Department store chain House of Fraser is to close 31 of its 59 shops, affecting 6,000 jobs, as part of a rescue deal.
If the plan is approved, 2,000 House of Fraser jobs will go, along with 4,000 brand and concession roles.
The stores scheduled for closure, which include its flagship London Oxford Street store, will stay open until early 2019, House of Fraser said.
The firm’s boss said the decision to close stores was “as tough as it gets”.
Speaking to the BBC, House of Fraser chief executive Alex Williamson described the move as “brutal”, adding “we have not taken this decision lightly”.
“It is very dramatic for people that we care about a great deal,” he said.
“I find it personally very emotional, and I am not making this decision based on anything other than what I consider to be absolutely the best option for House of Fraser and all of our stakeholders.”
The retailer needs the approval of 75% of its creditors to go ahead with the rescue plan.
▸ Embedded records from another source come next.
(in the rows, 128 means zero)
Each path below is one point turned by a fixed rotation once a step. After each direction that follows a path, write how fast that rotation turns it, in deg/step (0 if it stays still).
Each turn is a multiple of 5 degrees from 10 to 175, or 0.
Path 1:
[118 123 125 127 125 126 119 123 120 133 132 112]
[115 131 137 124 130 119 123 121 132 139 122 123]
[120 120 139 125 120 121 126 130 127 140 135 136]
[121 128 120 133 123 122 126 118 132 133 137 142]
[120 130 115 136 123 119 120 135 129 129 137 124]
[115 125 119 121 122 121 129 122 127 128 126 114]
[118 123 136 118 126 121 117 128 139 135 122 123]
[123 116 137 126 125 126 120 118 125 138 137 132]
[118 135 128 140 130 120 121 120 129 136 135 136]
[116 131 122 133 118 117 132 135 121 135 137 127]
[116 126 116 120 119 120 132 125 136 131 124 128]
[123 115 124 122 122 125 113 131 138 132 131 124]
[122 121 128 128 132 125 118 111 125 132 134 121]
[116 134 138 134 132 116 119 128 127 136 131 125]
[114 128 132 128 116 120 135 127 121 137 132 135]
[118 128 117 127 119 124 125 128 141 135 128 140]
[126 119 114 128 121 126 117 129 129 134 138 123]
[120 127 121 127 133 118 121 116 132 133 128 114]
[117 123 141 124 127 114 122 132 128 132 129 120]
Speeds:
[127 128 120 126 124 134 126 130 129 129 124 123] | 65
[126 132 134 131 126 134 126 126 124 135 125 130] | 60
[126 132 125 128 132 127 130 119 133 127 123 130] | 155
Path 2:
[123 120 135 127 133 145 128 126 124 126 143 127]
[121 123 127 134 120 136 140 121 123 142 131 126]
[129 111 126 128 135 135 126 126 138 140 133 132]
[119 120 109 126 119 131 127 132 128 131 137 127]
[124 125 124 132 129 148 118 128 124 127 136 136]
[114 126 123 131 121 138 137 115 125 129 126 135]
[125 117 129 124 135 142 129 119 138 129 133 123]
[122 124 122 122 115 133 135 128 128 138 142 122]
[130 124 125 135 128 143 118 128 132 143 133 134]
[117 123 113 126 120 130 127 119 131 132 128 140]
[119 125 121 126 132 144 117 123 136 120 133 123]
[115 131 129 123 117 137 131 119 122 128 142 127]
[126 126 134 135 130 142 126 117 135 142 129 126]
[120 119 122 120 122 123 130 119 138 140 136 130]
[124 126 118 129 128 137 112 130 135 133 136 122]
[116 132 123 128 119 132 121 121 122 131 138 140]
[116 128 128 137 134 138 121 112 134 129 123 127]
[115 122 130 119 126 126 130 116 133 128 140 125]
[122 128 130 134 128 135 121 127 130 140 139 113]
Speeds:
[127 129 120 129 128 127 121 131 127 124 126 135] | 65
Path 3:
[134 133 136 146 136 129 127 121 128 130 137 125]
[113 133 129 126 138 118 123 135 119 133 131 125]
[137 132 124 133 123 117 135 127 116 127 130 140]
[125 130 132 133 132 135 131 114 121 143 133 125]
[131 137 127 130 135 117 126 137 124 129 138 115]
[125 131 131 139 127 123 119 127 116 125 133 143]
[121 133 128 129 132 120 140 117 117 136 121 124]
[142 131 127 127 136 124 130 129 125 137 143 129]
[116 134 129 142 123 130 122 133 118 132 135 125]
[131 128 135 129 131 110 128 121 117 126 123 125]
[127 139 122 130 141 129 131 121 125 137 136 140]
[123 125 131 136 124 124 139 137 119 137 138 121]
[137 133 131 129 125 121 113 124 113 132 129 127]
[119 140 130 139 134 121 133 116 129 125 134 128]
[127 122 129 126 141 121 135 137 116 136 133 131]
[133 139 123 134 117 124 127 128 120 141 131 132]
[126 127 138 135 131 127 130 114 120 127 139 118]
[127 138 126 133 146 121 123 135 121 131 127 128]
[121 130 129 132 119 116 134 129 123 134 138 140]
Speeds:
[133 127 128 128 122 133 127 128 128 133 133 121] | 90
[128 121 123 126 126 130 126 128 136 126 124 127] | 0
Path 4:
[111 115 127 131 139 136 135 121 128 123 132 119]
[125 126 119 113 129 129 142 140 124 133 124 116]
[127 124 122 136 135 123 133 126 137 124 108 118]
[139 137 119 117 132 133 123 137 142 119 129 119]
[133 117 116 132 118 116 127 122 142 116 131 131]
[134 135 128 137 117 137 138 132 138 126 144 123]
[110 125 125 131 126 123 129 119 141 138 140 124]
[127 137 121 132 136 121 143 140 126 140 137 129]
[124 128 123 133 151 127 134 114 132 127 128 127]
[131 120 118 116 142 133 132 139 122 120 139 125]
[132 111 122 128 128 127 142 117 128 120 121 120]
[129 127 130 128 126 139 131 142 136 123 127 106]
[125 130 119 122 120 113 127 124 143 129 121 117]
[136 142 122 141 127 122 132 140 139 119 131 128]
[123 134 120 128 129 129 125 112 144 120 141 133]
[123 121 117 133 124 129 138 139 128 128 147 136]
[122 125 126 134 132 135 145 114 131 140 131 126]
[119 123 124 126 145 131 129 143 131 138 133 118]
[137 124 118 119 141 115 137 121 130 131 121 122]
Speeds:
[128 124 123 123 124 120 128 131 125 130 129 131] | 130
[124 122 131 128 120 133 132 128 127 131 130 124] | 70
Path 5:
[145 118 117 132 134 135 125 139 122 131 132 129]
[136 118 126 117 129 127 123 145 121 135 134 135]
[123 119 121 128 118 123 126 151 127 128 134 132]
[132 120 124 132 124 125 126 140 139 122 146 130]
[138 128 135 116 121 122 130 139 142 127 140 131]
[136 134 128 126 111 125 139 141 140 127 126 127]
[149 129 124 136 120 134 136 133 138 124 130 125]
[153 128 131 121 128 134 131 135 126 134 126 130]
[137 126 124 127 121 132 132 147 118 135 120 133]
[136 120 117 138 129 135 126 145 122 129 133 133]
[136 119 127 121 135 128 122 145 126 132 143 136]
[124 126 125 120 122 120 128 150 132 129 135 133]
[131 123 119 131 120 123 131 142 142 119 140 126]
[146 125 129 120 123 126 130 133 143 125 139 124]
[142 130 130 119 112 125 135 138 134 130 122 125]
[146 126 124 138 113 134 134 136 130 127 123 126]
[151 122 130 132 127 138 128 136 124 133 131 132]
[136 127 131 124 125 131 130 148 118 137 126 138]
[129 124 118 138 127 131 130 151 125 129 133 135]
Speeds:
[121 129 132 131 130 127 127 132 130 127 135 134] | 45
[132 134 133 133 128 134 133 128 127 130 125 132] | 40
[133 125 126 133 133 131 126 124 131 125 134 127] | 115
Path 6:
[119 138 124 128 130 128 143 129 124 123 142 127]
[129 133 107 128 127 130 138 128 127 121 137 120]
[120 138 119 127 128 127 134 119 121 122 143 131]
[124 134 111 128 137 138 137 126 130 125 136 126]
[121 140 122 127 132 130 141 131 120 121 139 128]
[126 131 111 129 127 129 138 126 131 124 140 121]
[122 139 118 126 128 130 132 121 116 121 141 131]
[122 133 114 128 137 136 138 124 134 127 139 127]
[123 140 120 126 133 132 140 133 118 120 137 127]
[123 132 114 129 126 127 140 125 132 125 143 122]
[126 137 113 127 130 131 131 122 117 120 138 128]
[119 134 118 128 135 134 138 122 133 126 141 129]
[126 139 115 126 133 133 140 134 119 120 135 125]
[121 134 118 130 126 125 140 124 130 125 145 124]
[127 136 109 126 131 134 130 124 120 121 137 127]
[116 137 122 127 135 133 139 122 129 125 142 131]
[128 136 112 127 134 134 141 134 124 121 135 124]
[121 136 120 128 124 124 139 125 124 122 145 126]
[128 134 107 127 130 134 132 122 125 123 137 125]
Speeds:
[129 128 130 129 125 124 135 136 128 127 128 123] | 90
[131 128 125 129 132 121 129 129 131 122 131 135] | 0
[133 130 124 127 129 130 125 132 120 124 123 128] | 170
Path 7:
[137 126 115 124 123 134 123 139 137 128 136 127]
[137 123 133 119 117 127 125 140 133 125 131 118]
[147 120 130 128 129 134 120 137 133 129 121 127]
[143 120 128 125 123 126 115 126 123 119 133 124]
[146 128 136 132 120 131 133 127 122 120 126 126]
[142 129 118 133 126 140 127 128 124 117 132 130]
[132 132 124 124 116 135 132 132 123 114 131 117]
[136 130 121 131 121 142 132 138 131 127 119 120]
[133 123 114 126 115 131 118 134 132 127 128 118]
[140 126 130 127 111 125 128 135 133 133 124 120]
[147 123 122 130 123 131 122 133 136 132 133 133]
[142 125 132 119 119 125 125 133 129 120 141 127]
[147 127 135 125 129 137 132 137 130 121 126 127]
[138 123 123 125 131 137 118 131 124 113 130 124]
[138 127 132 127 118 132 127 129 119 117 120 115]
[141 127 117 138 121 139 127 126 124 126 121 126]
[135 128 116 130 110 128 126 127 125 123 135 122]
[140 133 125 131 114 134 138 137 133 130 128 125]
[138 125 115 123 123 135 123 140 137 127 135 127]
Speeds:
[132 131 128 132 124 125 132 123 127 129 135 134] | 60
[128 131 131 133 131 130 126 129 125 133 135 122] | 0
[125 128 124 127 123 126 128 132 134 136 129 127] | 40
Path 8:
[121 123 133 122 143 123 122 129 140 117 125 124]
[123 133 125 114 136 119 126 127 122 135 125 113]
[132 120 129 124 150 128 119 132 131 125 131 125]
[126 121 122 116 137 122 130 118 125 132 117 119]
[134 128 125 114 140 121 123 134 133 115 131 126]
[115 123 133 120 137 118 126 122 128 128 120 116]
[134 133 122 117 143 125 119 135 130 132 132 118]
[124 112 129 123 145 126 127 120 123 126 123 122]
[137 131 117 111 135 122 126 126 136 126 122 120]
[119 120 132 119 141 119 125 129 126 116 129 124]
[129 134 130 118 138 122 123 126 135 135 121 111]
[125 119 122 120 146 125 121 132 120 126 134 125]
[136 122 129 118 139 125 128 117 135 128 117 117]
[122 124 116 112 139 119 125 134 129 120 129 127]
[126 128 141 120 139 120 125 123 131 122 122 114]
[121 128 116 118 142 125 120 134 130 136 128 120]
[137 120 134 121 143 125 126 122 120 124 127 120]
[125 123 115 116 138 123 126 125 140 127 119 124]
[130 128 133 113 137 117 127 130 120 118 130 120]
Speeds:
[128 123 128 124 130 126 133 127 132 129 135 122] | 0
[126 123 137 133 131 130 128 124 131 125 125 128] | 155
[128 128 132 126 125 125 132 124 118 129 127 124] | 170
Path 9:
[134 130 147 131 122 140 131 124 120 127 135 128]
[138 137 125 118 125 134 142 130 132 136 128 139]
[120 133 142 127 134 122 132 125 125 136 117 138]
[125 130 121 124 124 120 124 115 117 137 138 138]
[115 132 130 118 127 134 134 126 112 118 130 126]
[127 124 130 124 116 126 137 125 136 117 136 141]
[133 130 144 123 133 141 121 127 126 126 129 140]
[127 135 121 133 128 140 138 121 131 139 129 140]
[121 135 143 125 119 126 134 120 122 138 119 125]
[134 135 123 121 119 118 130 131 116 132 134 141]
[112 132 134 115 138 127 131 131 123 122 130 136]
[123 120 130 135 126 127 132 114 129 123 142 140]
[133 128 137 117 126 146 129 117 122 124 129 128]
[131 134 125 129 118 136 143 128 131 128 118 143]
[121 136 143 122 122 125 120 126 131 138 123 137]
[124 135 124 132 127 128 130 128 114 139 141 138]
[115 131 136 114 129 125 141 123 124 128 135 123]
[137 121 135 127 124 120 137 122 123 118 133 142]
[129 130 129 113 136 140 122 118 127 124 124 141]
Speeds:
[126 129 128 118 128 128 124 125 134 130 129 124] | 175
[124 131 121 126 133 133 134 132 128 127 126 128] | 125
Path 10:
[127 142 125 124 127 132 123 122 136 111 126 129]
[131 130 124 128 141 127 117 117 135 135 114 127]
[131 132 122 134 139 135 132 131 141 117 127 139]
[130 139 125 132 125 125 114 119 127 127 123 142]
[142 130 116 129 141 133 123 129 125 121 122 125]
[135 142 125 127 125 121 136 121 139 124 120 136]
[144 127 126 138 135 127 120 125 130 137 128 136]
[138 136 121 134 130 128 134 123 125 111 135 136]
[144 135 128 129 121 122 120 115 131 130 120 122]
[141 128 125 131 144 129 135 123 137 125 135 125]
[130 131 131 140 121 123 127 114 138 122 131 135]
[139 129 127 131 136 133 112 120 128 125 137 121]
[126 132 124 127 134 126 135 114 136 112 125 124]
[132 129 133 133 131 129 115 121 146 133 123 127]
[125 131 123 132 145 133 125 121 131 119 136 138]
[127 134 124 133 121 129 116 121 133 115 117 130]
[135 136 123 120 145 133 120 126 134 131 125 126]
[127 131 122 137 134 125 134 123 137 122 118 141]
[139 137 127 132 128 133 111 130 132 130 128 139]
Speeds:
[127 127 128 133 125 130 122 129 122 125 134 134] | 95
[123 131 132 132 128 125 130 135 123 130 128 123] | 0
Path 11:
[136 141 131 137 125 124 118 136 123 135 117 129]
[127 129 127 130 111 122 123 123 132 111 131 129]
[136 134 140 125 119 122 137 133 140 139 130 126]
[132 136 138 129 122 143 126 131 119 118 133 120]
[140 114 126 139 126 128 127 133 137 128 130 118]
[129 136 122 130 119 145 121 125 131 139 125 131]
[139 120 125 127 121 129 137 112 123 121 123 127]
[132 142 129 133 138 133 136 125 143 129 120 125]
[136 136 129 139 133 127 120 115 118 124 139 131]
[120 120 133 146 125 126 136 125 140 129 128 134]
[127 130 141 117 130 137 122 116 133 136 136 134]
[132 116 141 137 133 131 130 126 117 125 116 128]
[126 127 127 129 134 131 110 127 144 124 119 128]
[136 130 132 130 120 116 119 123 119 137 121 137]
[120 133 137 126 117 126 132 125 136 112 119 130]
[142 135 141 122 131 119 123 130 133 131 135 120]
[127 132 135 143 118 135 124 140 121 123 128 125]
[133 116 126 126 115 130 122 127 143 129 137 123]
[137 133 132 126 118 140 134 129 123 143 118 127]
Speeds:
[123 129 130 129 126 126 126 123 127 131 127 118] | 0
[128 137 128 130 128 120 132 127 129 124 131 129] | 55
Path 12:
[125 137 143 123 118 120 131 126 132 129 123 119]
[134 136 129 124 128 121 125 131 141 138 141 131]
[127 133 125 141 132 116 122 138 137 122 126 121]
[122 114 130 129 117 113 121 131 128 132 131 129]
[127 134 141 131 120 133 112 130 129 134 129 119]
[129 139 135 128 134 114 126 130 120 137 138 127]
[133 130 124 138 120 122 133 139 132 133 134 114]
[117 132 133 124 114 114 129 129 134 119 131 125]
[128 125 135 121 129 125 119 127 145 135 136 119]
[131 137 135 135 134 113 122 133 132 134 117 126]
[130 126 122 135 117 119 120 138 129 137 135 133]
[117 132 135 134 122 125 116 132 125 121 134 116]
[126 125 139 120 128 116 129 126 123 138 137 119]
[136 141 133 133 121 124 133 135 135 136 127 118]
[124 136 124 128 123 111 127 133 135 124 138 134]
[123 119 127 132 128 123 118 134 141 126 132 115]
[125 127 141 126 124 113 119 128 128 133 118 127]
[136 135 131 133 122 128 117 133 130 144 137 129]
[123 139 128 139 129 116 126 135 121 123 134 121]
Speeds:
[134 134 134 125 132 130 128 126 129 135 126 129] | 90
[125 133 128 126 132 131 122 126 130 124 136 130] | 110
Path 13:
[132 127 136 127 128 127 141 137 124 134 119 113]
[123 123 134 131 125 112 126 141 137 132 118 122]
[130 129 138 127 130 129 142 138 134 129 126 112]
[126 125 132 131 127 114 127 140 126 136 113 119]
[126 125 139 127 128 124 137 140 142 129 129 115]
[128 130 132 133 130 123 133 139 123 134 114 114]
[127 122 140 125 124 115 130 140 140 132 126 121]
[126 131 130 134 129 128 140 140 129 130 119 111]
[129 124 141 126 127 113 125 139 132 136 119 121]
[126 126 131 131 124 125 144 141 137 129 125 115]
[128 129 139 130 133 119 124 139 127 133 115 115]
[128 121 136 125 120 120 140 139 137 133 126 119]
[126 133 132 135 134 124 129 142 129 129 116 112]
[131 120 142 120 124 118 135 137 132 136 123 120]
[123 129 126 137 127 123 136 142 136 128 118 114]
[131 127 146 123 131 121 128 137 130 135 122 115]
[125 123 127 131 121 119 140 142 133 133 119 119]
[127 131 141 130 134 123 126 140 134 128 121 113]
[130 120 134 125 121 120 141 138 127 137 119 119]
Speeds:
[126 122 125 127 122 122 128 129 131 131 129 134] | 145
[131 127 137 122 129 128 127 126 133 127 134 129] | 160
Path 14:
[129 125 128 130 137 125 114 132 126 132 126 111]
[131 122 133 127 134 119 109 133 127 123 129 121]
[127 118 129 128 129 115 118 135 128 114 127 124]
[125 118 127 132 132 112 131 133 123 121 121 120]
[126 122 132 135 130 110 127 127 122 133 119 120]
[128 122 131 137 121 113 118 122 127 135 124 124]
[128 120 121 140 119 121 115 126 131 128 126 120]
[130 123 118 140 127 127 119 130 123 126 125 113]
[135 124 123 131 135 124 117 130 115 128 128 114]
[135 118 127 121 131 119 114 128 121 126 131 120]
[129 113 125 121 129 116 121 131 132 123 128 119]
[121 117 129 128 133 117 125 135 134 126 122 114]
[122 126 136 135 134 114 120 134 128 131 120 119]
[128 126 135 138 126 113 115 129 125 126 123 127]
[129 121 123 140 119 115 121 128 124 120 125 126]
[131 120 118 138 124 119 128 126 119 127 124 116]
[134 122 123 133 130 120 122 122 119 138 124 114]
[134 120 126 127 128 122 111 123 128 135 131 116]
[127 118 123 128 128 125 111 131 134 124 130 116]
Speeds:
[132 128 121 131 124 134 126 123 125 132 130 125] | 40
[124 125 121 130 128 131 135 131 131 124 126 124] | 90
Path 15:
[123 123 119 130 122 135 130 125 109 124 125 130]
[132 121 130 126 127 145 129 128 115 135 126 124]
[127 129 134 129 136 135 135 117 117 127 115 123]
[125 129 119 134 122 133 135 120 114 124 120 131]
[134 121 125 133 124 144 124 127 114 129 127 127]
[128 130 134 130 134 140 128 125 117 129 116 117]
[127 132 123 134 124 131 140 122 118 129 114 125]
[139 124 123 140 121 138 127 125 116 126 125 130]
[128 127 130 136 130 140 121 131 116 125 119 117]
[127 133 126 133 125 134 138 129 119 134 114 119]
[141 127 126 142 122 132 135 123 120 127 120 128]
[131 126 128 141 125 133 119 131 115 119 122 122]
[126 130 126 132 122 134 131 137 118 134 118 115]
[141 128 131 139 124 129 139 127 122 133 118 124]
[134 127 130 145 125 125 126 127 117 118 122 124]
[126 126 125 137 119 130 127 141 115 129 124 118]
[139 124 137 135 126 130 136 134 122 138 121 118]
[134 128 135 142 129 120 133 127 119 121 119 123]
[126 124 124 137 117 123 130 138 113 124 126 125]
Speeds:
[120 132 129 128 132 124 125 127 126 122 124 125] | 120
[132 131 128 136 125 124 127 134 132 128 126 123] | 10
Path 16:
[123 118 130 125 124 128 128 119 117 124 139 142]
[132 137 121 129 120 129 132 125 112 136 120 123]
[124 136 139 127 133 119 123 139 119 121 126 138]
[119 118 123 124 120 128 136 139 124 139 131 131]
[130 132 132 134 122 113 124 118 121 135 139 131]
[129 124 130 123 129 135 136 124 109 123 125 138]
[124 142 124 134 118 124 125 138 120 134 118 130]
[124 124 136 119 132 117 126 140 120 124 139 131]
[123 123 128 130 117 127 139 123 124 144 130 133]
[131 135 122 134 131 119 122 120 112 123 131 134]
[133 128 132 122 125 136 135 141 115 130 121 134]
[113 136 128 127 116 115 120 135 128 131 130 132]
[128 118 131 121 133 119 136 127 114 134 138 126]
[128 131 129 139 119 130 132 120 120 136 123 143]
[129 132 118 125 127 126 120 136 110 119 131 130]
[127 132 142 121 119 126 133 140 123 138 125 128]
[110 125 124 129 127 114 127 123 123 129 133 136]
[140 124 124 133 131 126 137 128 113 139 132 129]
[127 137 134 132 117 131 122 129 120 124 126 145]
Speeds:
[128 128 130 122 120 129 125 127 130 127 135 125] | 95
[127 134 130 124 127 130 126 134 126 123 121 125] | 85
Path 17:
[124 124 124 134 119 118 135 126 127 123 143 122]
[133 129 128 135 123 120 124 144 124 125 134 138]
[115 128 127 133 136 121 136 135 116 130 132 132]
[127 117 124 124 130 138 134 138 122 116 134 131]
[128 129 136 120 127 129 136 124 122 128 140 141]
[139 122 121 121 131 117 137 127 122 122 122 137]
[120 131 120 116 137 121 122 127 132 125 135 138]
[128 124 119 138 130 129 127 114 127 118 129 139]
[122 130 132 122 121 125 116 125 120 119 119 139]
[116 123 134 129 126 118 136 121 135 116 122 127]
[133 120 139 130 135 124 118 132 137 119 126 135]
[125 119 138 132 138 119 123 117 119 131 129 125]
[131 114 125 124 123 122 118 128 124 119 131 118]
[125 129 134 132 119 115 123 126 131 129 145 128]
[132 124 124 144 126 114 127 138 122 125 127 129]
[113 127 128 128 133 126 124 142 119 128 136 126]
[127 117 129 136 127 135 139 131 121 119 140 129]
[135 126 136 119 125 126 131 136 117 129 135 140]
[127 123 121 121 134 116 143 126 124 128 132 130]
Speeds:
[129 126 131 133 126 126 126 134 126 131 133 120] | 25
[134 123 132 121 133 128 130 125 129 131 130 126] | 55
[133 127 127 124 127 131 120 135 129 125 126 130] | 160
Path 18:
[136 120 129 120 119 127 138 120 131 120 117 130]
[134 123 121 123 114 131 135 116 131 120 126 121]
[136 119 122 125 119 128 128 121 141 127 128 114]
[138 119 128 126 124 126 121 125 142 127 116 121]
[133 129 123 125 120 129 118 119 135 122 112 128]
[125 128 117 121 121 132 117 116 138 124 125 127]
[124 118 121 117 126 130 117 122 142 129 128 130]
[127 114 129 116 125 128 121 127 135 125 118 137]
[124 120 125 115 114 130 126 122 126 120 121 136]
[122 117 123 118 111 129 128 121 128 126 133 125]
[126 111 129 123 114 125 126 129 133 132 128 121]
[129 118 133 126 113 122 126 127 130 129 113 123]
[124 129 123 130 109 125 126 119 129 128 116 124]
[121 126 119 128 115 125 127 119 139 136 125 121]
[124 121 125 126 124 122 127 123 145 139 119 130]
[127 125 126 122 123 123 132 120 137 130 112 138]
[125 127 119 120 119 128 138 114 134 125 122 135]
[128 117 120 119 121 128 138 118 140 129 131 127]
[137 111 130 120 124 126 137 124 138 126 122 126]
Speeds:
[123 132 125 127 133 128 124 126 133 131 126 135] | 40
[130 131 125 132 125 130 129 138 132 125 130 132] | 0
[122 128 130 131 123 124 134 129 126 135 126 129] | 20
Path 19:
[128 116 121 130 139 133 120 121 120 126 141 128]
[137 111 125 135 134 120 126 123 132 132 139 130]
[124 119 122 134 134 119 135 117 131 116 138 133]
[121 119 121 134 143 132 124 122 122 124 139 132]
[138 113 128 137 133 127 123 125 127 131 144 132]
[131 115 121 131 128 119 133 114 131 118 139 129]
[120 118 118 132 145 125 127 121 126 125 136 131]
[130 116 131 142 137 129 124 126 128 130 142 137]
[133 115 124 131 125 126 129 117 124 119 144 129]
[127 114 116 126 142 123 126 119 129 127 135 126]
[128 117 129 141 142 122 128 126 132 129 137 138]
[128 120 127 137 128 129 128 119 124 116 145 134]
[130 114 118 126 138 128 122 120 123 128 140 124]
[133 114 125 137 139 117 129 124 135 130 137 133]
[123 120 126 138 133 124 131 118 128 114 141 137]
[126 116 121 131 139 134 121 122 119 126 142 129]
[138 111 127 135 134 122 126 123 132 132 139 130]
[126 117 123 134 132 118 134 116 132 117 138 133]
[120 119 120 134 144 131 124 121 123 124 139 132]
Speeds:
[130 129 132 132 120 125 133 126 130 123 130 131] | 120
[120 132 129 133 133 129 130 130 129 126 126 134] | 95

Creditors will vote on the plan, which involves company voluntary arrangements (CVAs), on 22 June.
In May, House of Fraser’s Chinese owners Nanjing Cenbest reached a conditional agreement to sell a 51% stake to the Chinese owner of Hamley’s, C.banner. The sale is conditional on the restructuring plan being approved.
The House of Fraser stores identified for closure:
Altrincham • Aylesbury • Birkenhead • Birmingham • Bournemouth • Camberley • Cardiff • Carlisle • Chichester • Cirencester • Cwmbran • Darlington • Doncaster • Edinburgh Frasers • Epsom • Grimsby • High Wycombe • Hull • Leamington Spa • Lincoln • London Oxford Street • London King William Street • Middlesbrough • Milton Keynes • Plymouth • Shrewsbury • Skipton • Swindon • Telford • Wolverhampton • Worcester
House of Fraser chairman Frank Slevin said the retail industry was undergoing “fundamental change”, and the company “urgently needs to adapt”.
“Our legacy store estate has created an unsustainable cost base which, without restructuring, presents an existential threat to the business.”
Accountancy firm KPMG, which is overseeing the insolvency process, said the firm had been hit by “mounting pressures facing the UK High Street”.
In addition to the store closures, the department store chain is seeking to cut rents by 25% on 10 of the stores it is keeping open.
Of the 31 stores it wants to shut, it is seeking a 70% rent reduction for seven months, after which the stores will close.
By Emma Simpson, BBC business correspondent
House of Fraser has been living hand to mouth for months. Axing half its stores is a drastic attempt to save the business from collapse.
This is a chain that’s had more than its fair share of financial ups and downs over the decades, with a colourful array of owners. But the chain has gradually lost its relevance and suffered from a lack of investment.
It’s been struggling for a long time. And in the last year, the increasingly tough conditions on the High Street has exposed its weaknesses, with the result that its problems have finally come to a head.
Even with these store closures, House of Fraser still need to have the right products and experience to pull shoppers into the stores that will be left.
A CVA is an insolvency process designed to let a firm with debt problems reach an agreement with creditors to help pay off part or all of its debts and avoid administration or liquidation.
Richard Lim, chief executive of analyst firm Retail Economics, said the plan to shut House of Fraser’s Oxford Street store and 30 others was “a huge statement of intent”.
“The closure of such an iconic flagship store signals the massive restructuring task at hand,” he said.
“Department stores are incredibly expensive to operate and the last few years have seen costs spiralling upwards from business rates, rents and National Living Wage.”
Shoppers outside the Oxford Street store in London expressed surprise at the news of the closure plans.
“I’m shocked,” said one. “I’ve been a customer here for 21 years. I thought, maybe, because it’s Oxford Street, they may not close this one. People come to Oxford Street – even if it’s just for a look round.”
A second shopper said: “Very, very surprised. I do shop here and it’s got all the things I need, make-up, clothes – it is a lovely store.”
House of Fraser started with a shop in the centre of Glasgow almost 170 years ago.
It became a retail empire with more than 100 department stores, including iconic luxury store Harrods in 1959.
Owner Hugh Fraser also acquired Kendals in Manchester and Rackhams in Birmingham.
Hugh’s son, also called Hugh, expanded the portfolio with a further 50 stores. The Fraser dynasty came to an end in 1985, when Mohamed al-Fayed took it over.
The House of Fraser Group has annual sales of £1.2bn. It employs about 5,000 people directly and also has 12,500 concession staff.